I tried to decide what Mr. Hofschröer means by this reference to Clausewitz and Siborne Sr., in order to make the set task sensible and manageable in terms of my brief and available time. Both “History” and “Feldzug” are cited in Mr. Hofschröer’s bibliographies, so he must have absorbed them both into his “1815” works in general – as must many other writers about the 1815 campaign. Assuming that Mr. Hofschröer does not want to bring Clausewitz into the picture in isolation, but in connection with Siborne Sr., there are enough potential points of comparison between the accounts of Clausewitz and Siborne Sr. to fill a book.

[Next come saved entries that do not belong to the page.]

All groups share one centre, and each spreads out both ways along 5 directions, with some noise.
(in the rows, 128 means zero)
Known rows, each followed by its group:
[134  99 140 129 173 107  94 147  89 139 160 121 158 120]
F
[163 154 140 154  68 140 118  83 178 103 149 139 119 165]
J
[118 167 191 159  69 149 134  93 149  91  92  66  87 175]
F
[125 163 117  94 111 142 137 113 115 145  88 115 117 139]
F
[148 158 140 141  83 134  94 128 122  97 117 114  89 157]
M
[ 87 138 143 115 132 101 242 170 123 130 111 126 118 121]
W
[104 117 106 119 198 150 117  89 113 163 113  68 133 137]
R
[ 80 157 170 122 107 112 236 133 157 150 107  94 115 140]
W
[ 97 124 171 116 137  99 175 127 126 178 148  94 145 132]
J
[119 138 184 134  95 125 133  91 159 172 132  63 124 153]
J
[ 99 105 131 111 192 103 166 174  86 153 138 131 153  94]
M
[155 106 167 168 100 100 180 121 152 100 222 169 167 157]
F
[101 130 157 121 125  96 200 168 114 136 128 130 130 117]
Z
[123 133 147 136 118 120 167 113 139 132 147 118 136 149]
R
[117 122 133 123 146 109 163 153 113 137 142 126 132 125]
W
[145 117 146 133 129 119 110 123 114 127 151 136 146 140]
Z
[116 128 112 125 146 110 238 134 133 136 175 158 148 139]
Z
[122 122 190 110 116 128 125  86 130 167 147 112 193 137]
W
[122 160 137 107  75 111 238 101 170 160 161 150 139 149]
F
[139 155 145 132  87 121 190 137 124  63 127 155 109 155]
Z
[151 129 137 133 111 118 152 124 100  85 157 160 138 156]
J
[106 142 185 131  92 105 191 121 165 169 141  98 129 137]
R
[144 122 138 135 104  95 222 126 148 116 212 189 160 147]
Z
[122 137 164 125 134 153 110  93 108 111 107  88 140 153]
M
[103 108 121 123 181  99 159 177 101 162 137 115 119 107]
W
[108 111 157 117 156 119 190 102 121 137 159 124 187 139]
M
[129 108 160 122 135  97 177 123 114 153 191 132 160 138]
J
[127 165 174 139  70 143 165  89 156  98 113  96 113 176]
M
[124  98 117 118 176  96 186 154 107 151 191 165 172 114]
R
[136 131 181 128  83  90 164 193 114 125 164 167 145 117]
R
[128 111 131 124 147 102 124 154 110 165 155 126 135 117]
M
[117 138 169 130 121 145 138  88 124 135 117  87 142 155]
M
[135 140 126 156 111 108 155 127 154 129 161 111  86 158]
W
[112 126 208 126  95  95 151 128 160 191 162  91 144 125]
R
[110 156 181 149  96 136 167 129 138  90  88  76  92 155]
F
[132 121 151 126 123 108 137 160  96 118 145 145 141 122]
Z
[ 91 119 127 121 166 113 167 151 145 186 118 112 136  99]
J
[126 137 149 132 124 122 157  89 153 163 159 103 144 152]
Z
[147 144 147 136  79 119 179  99 154 121 177 154 139 169]
F
[ 79 143 133 113 173 116 177 182  87 137  65  87  97 111]
W
[133 112 100 125 165 114 147 164 110 125 153 171 152 113]
J
[147 122 123 131 131 116 142 140 101 102 157 164 145 142]
R

New rows, each followed by its group:
[121 136 133 137 120 127 146 126 142 134 132 129 127 133]
J
[126 146 123 137 118 115 196 155 122  93 130 145  99 142]
W
[105 146 161  90 133 139 187 159  66  80  70 141 161 115]
W
[116 135 140 108 147 121 169 161  83 103 113 147 154 120]
W
[ 88 158 187  92 112 135 199 133  97 107  67 116 158 122]
W
[153 101 135 152 131  96 129 108 158 179 215 125 137 145]
W
[119 114 127 115 179 116 126 165  62 121 127 125 143 119]
J
[ 67 123 180 103 176 103 175 158  97 196  95  46 127 109]
J
[135 159 193 143  67 132  97 117 145 120 106  77 102 158]
R
[128 106 110 126 172 132 140  86 126 151 160 116 150 154]
R
[167 113 116 173 112 103  99 109 168 145 210 113  93 167]
W
[174 142 158 129  95 152  74  88  98  80 140 142 161 164]
W
[127 142  94  86 134 115 179 126 108 160 143 163 147 130]
F
[138 144 216 140  50  93 157 146 163 147 176 136 142 143]
R
[119 165 160 146  60 144 162  82 205 141 106  95  96 156]
J
[136  85 117 141 180  90 113 143 118 181 200 128 145 126]
W
[ 94 138 132 122 142 109 205 172 111 123 114 117 105 124]
W
[119 152 186 150  89 136 143 108 146 103 103  71  97 158]
F
[124 164 165 133  75 116 234 136 116  64 120 142 107 169]
J
[ 98 143 164 148  98 103 189 109 188 195 156  68  99 148]
W
[129 157 181 136  70 116 167 153 135 108 115 122 110 145]
R
[136 126 169 125 107  96 210 120 115 121 193 137 152 164]
J
[124 138 133 147  98 105 203 126 165 132 166 129 108 157]
W
[130 144 182 126  87 103 223 124  93  85 160 127 134 178]
J
[100 133 108 123 173 113 182 201  86 104  88 118  82 115]
W
[148  97 159 123 168 146  77  69 101 137 160 109 196 144]
M
[126 152 157 120  90 129 174 118 126 102 123 129 138 152]
W
[ 85 154 163 138  94 109 232 125 175 157 122  85  88 143]
W
[170 132 216 140  43  74 126 182 126 125 202 182 159 126]
R
[138 155 137 141  99 151  76 111 135 105  85 102 106 152]
J
[164 119 106 162 127 113 101 126 137 126 182 126  97 159]
W
[110 156 184  97 101 142 197 123  97  84  89 137 176 136]
W
[117 130 171 107 135 138 121 122  87 118 107 119 166 128]
W
[159 133 175 118  90 138  98  73 122 117 155 141 184 161]
W
[115 148 183 136  76 106 190 131 154 137 139 115 126 149]
R
[100 140 107 124 169 164 133  68 123 136  88  61 106 157]
R
[113 150 167 102 114 139 166 136  93  83  94 137 155 132]
W
[112 144 196 134  80 130 156  77 174 173 137  75 139 151]
W
[124 140 147 155 111 114 141 113 160 160 142  80  77 158]
W
[138 131 140 118 144 143  96 139  71  98 106 123 142 134]
W
[141 143 131 165  93 114 142 108 170 141 172  99  80 167]
W
[129 111 123 163 138  96 106 114 169 197 187  79  88 144]
W
[122 147 139 121 139 125 157 163  71  75  94 126 106 137]
J
[ 86 160 179 110 125 146 156 133 102 120  46  70 121 127]
W
[113 138 120 109 149 121 149 144  98 137 122 124 131 124]
F
[169 132 176 127  93 104 174 118  61  59 198 157 151 189]
J
[117 121 144 124 146 116 181 135 110 128 146 130 155 134]
M
[122 121 147 108 174 112 135 173  27 101 116 117 136 135]
J
[124 109 125 137 164 101 132 147 122 164 160 110 123 124]
W
[146 104 171 162 121 102 149 124 136 107 194 136 152 148]
F
[121 114 187 151 117 112 125  99 159 174 163  81 142 144]
F
[150 106  80 127 179 135  71 158 109 129 145 170 148  97]
J
[101 164 162 132  81 108 216 133 165 149 119 103  94 143]
M
[154 134  85  94 135 119 154 136  91 123 164 190 157 132]
F
[132 136 164 130 103 116 150 112 118 124 146 107 134 154]
J
[150 128 192 132  61  83 163 164 139 132 188 165 149 132]
R
[134 119 216 124  54  93  92 184 108 118 129 123 124 104]
Z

General Carl von Clausewitz [2]
So, the task I undertook was to use the footnotes and indices of Mr. Hofschröer’s “1815” books to find citations of Siborne Sr., and then look for where Mr. Hofschröer also cites Clausewitz as having something significant to say on those issues, so that a direct comparison could be made. The one significant issue in which Siborne Sr. features in Mr. Hofschröer’s “1815” books, and on which Clausewitz has something to say, is: at what time did Wellington receive news about the outbreak of hostilities on 15th June? It is strictly beyond my original brief, which concerned events on the 18th June, but no matter, because the limited investigation of this issue led me to look in more detail at the work of a historian who was previously relatively unknown to me, and in fact the pursuit of this avenue was arguably more illuminating than
the comparison of Siborne Sr. and Clausewitz which I originally set out to make. The message to Wellington about the outbreak of hostilities on 15th June
When the French army advanced and attacked the outposts of the Prussian I Corps in the early hours of 15th June 1815, at what time did Wellington receive news about the outbreak of hostilities? Controversy over this question arose well before either Siborne Sr.’s or Clausewitz’s account was published, and Mr. Hofschröer has given a lot of space to it - in his “1815” books, and in several articles and letters… Part of Mr. Hofschröer’s case is that Ziethen, commander of I Corps, immediately sent news of this to Wellington in Brussels, which reached him at 9 a.m. on the 15th June. Yet Wellington, despite receiving this news and other messages from Prussians and others during the day, did nothing until the early evening of 15th June, when he issued orders to concentrate his forces, followed later by movement orders, which meant that his troops would not begin their march to the front until the next day.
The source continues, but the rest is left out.